Metadata-Version: 2.1
Name: porechopx
Version: 0.2.0
Summary: 
Author: kevinzjy
Author-email: kevinzjy1997@gmail.com
Requires-Python: >=3.10,<3.12
Classifier: Programming Language :: Python :: 3
Classifier: Programming Language :: Python :: 3.10
Classifier: Programming Language :: Python :: 3.11
Requires-Dist: click (>=8.1.7,<9.0.0)
Requires-Dist: edlib (>=1.3.9,<2.0.0)
Requires-Dist: needletail (>=0.5.0,<0.6.0)
Requires-Dist: numpy (>=2.1.0,<3.0.0)
Requires-Dist: parasail (>=1.3.4,<2.0.0)
Requires-Dist: tqdm (>=4.66.5,<5.0.0)
Description-Content-Type: text/markdown

# PorechopX

PorechopX is a customized and enhanced version of the [ARTICnetwork's fork of Porechop](https://github.com/artic-network/Porechop), a tool originally developed for finding and trimming adapters from Oxford
Nanopore reads. PorechopX introduces several key improvements to improve performance:

## Key Features and Modifications

- Rewrite using multiprocessing pool to enable real-time writing of results to the output. This replaces the original behavior where results were only written after all reads were processed, improving efficiency and reducing memory usage.
- Switch from SeqAn to parasail for local adapter alignment, and adjust the default length of adapter trimming from 4 to 10, which will produce more conservative alignments.
- There is no need for manual compilation of SeqAn library, and provides easy installation with `pip`
- Replaced the argparse module with click for nested command-line parsing.

## What's not done:

- The verbose output (`--verbosity 2`) has been dropped to avoid performance issues.
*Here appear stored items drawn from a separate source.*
Each row of a before or after table is a point. One or more steps were done to the points. Then noise was added and the rows were shuffled. The steps act on columns, c1 being the first. What was done? A step turns or swaps two columns, mirrors them in a line or flattens them onto one, adds a multiple of one to another, or multiplies or shifts one. Angles are multiples of 10 degrees, from the lower column toward the higher: turns from -170 to 170, lines from 10 to 170 but not 90. Use the fewest steps. Two steps may share a column if one is a turn and the other turns, adds or multiplies; they go together, in the order done. Otherwise the lowest column goes first.
(in the rows, 128 means zero)

Before (11 x 2)
[[123  72]
 [123 119]
 [109 179]
 [118 190]
 [113 115]
 [141 118]
 [110  99]
 [141  76]
 [132 130]
 [ 98 175]
 [110  89]]
After (11 x 2)
[[182 147]
 [ 68 132]
 [ 76 115]
 [172 159]
 [ 98 145]
 [121 128]
 [116 141]
 [190 138]
 [135 122]
 [ 92 147]
 [121 111]]
Steps: turn c1 and c2 by -90 degrees

Before (12 x 4)
[[181  62 118 129]
 [135 124  84 151]
 [157  98  97  87]
 [173  93 132 102]
 [148 157 157 170]
 [155  91 121 104]
 [158 178 189 162]
 [109 137 121 118]
 [166 136  97 111]
 [108 167 119 145]
 [191 121 170 107]
 [166 114  76 101]]
After (12 x 4)
[[108 130  89 111]
 [137 101  74 129]
 [202 147 105 162]
 [117 144 135 146]
 [ 88 121  88 102]
 [113 132 147 118]
 [103 116 109  88]
 [185 124  93 107]
 [142 113  99 103]
 [ 95 127  97 151]
 [169 139 101 171]
 [126 114 110 103]]
Steps: add 0.5 times c4 to c1; turn c1 and c3 by -70 degrees; multiply c2 by 0.4

Before (13 x 9)
[[153  91 169  83 169 145 116 137 161]
 [115 137 102 155 169 155 157 133  98]
 [176 149 106 106  93  67 100 110 117]
 [128 144 193 109 176 105 174 192 173]
 [119 114 182 148  90 131 136 135  97]
 [145 114 144 106 164 159 113 119 186]
 [128 110 110 130 142 141 171 184 127]
 [150 100 162  69 134 150 127 190 135]
 [ 87 159 113  69 111 137 173 161 152]
 [ 97 138 108 113 177 120 161 141 116]
 [143 121 169  98 104 152 112 197 163]
 [140 160 125  93 111 161 140 111 107]
 [ 92 182 146 146 116 112 111 135 123]]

However, it's useful under some circumstances and should be included in the future version.

## Requirements

* Linux
* [Python](https://www.python.org/) >=3.10, <3.12

## Installation

__Installing from PyPI:__<br>

`pip install porechopx`

__Installing development version:__<br>

`pip install git+https://bioinfo.biols.ac.cn/git/zhangjy/PorechopX.git`

## Quick usage examples

__Basic adapter trimming:__<br>
`porechopx -i input_reads.fastq.gz -o output_reads.fastq.gz`

__Trimmed reads to stdout, if you prefer:__<br>
`porechopx -i input_reads.fastq.gz > output_reads.fastq`

__Demultiplex barcoded reads:__<br>
`porechopx -i input_reads.fastq.gz -b output_dir`

__Demultiplex barcoded reads, straight from Albacore output directory:__<br>
`porechopx -i albacore_dir -b output_dir`

__Also works with FASTA:__<br>
`porechopx -i input_reads.fasta -o output_reads.fasta`

__More verbose output:__<br>
`porechopx -i input_reads.fastq.gz -o output_reads.fastq.gz --verbosity 2`

__Got a big server?__<br>
`porechopx -i input_reads.fastq.gz -o output_reads.fastq.gz --threads 40`

## Customize adapters

- The ARTIC's version of Porechop allows user specific additional adapters in csv format

| Adapter name| Direction {1=Forward,0=Reverse} | 5' start barcode | 3' end barcode |
| - | - | - | - |
| Custom Barcode 01 | 1 | ACTTGTACTTCGTTCAGTTGCGTATTGCTTTAACGGTAGAGTTTGATCCTGGCTCAG | AAGTCGTAACAAGGTAACCGTAGTAACGTAAGCAATGCGTAA |
| Custom Adapter 01 | 1 | ACTTGTACTTCGTTCAGTTGCGTATTGCTTTAACGGTAGAGTTTGATCCTGGCTCAG | AAGTCGTAACAAGGTAACCGTAGTAACGTAAGCAATGCGTAA |

**NOTE**
- Barcodes must include 'Barcode' in their names, otherwise will be treated as adapters**

## Usage

PorechopX provides the same command-line interface (CLI) as porechop. Just replace `porechop` with
`porechopx` for better performance!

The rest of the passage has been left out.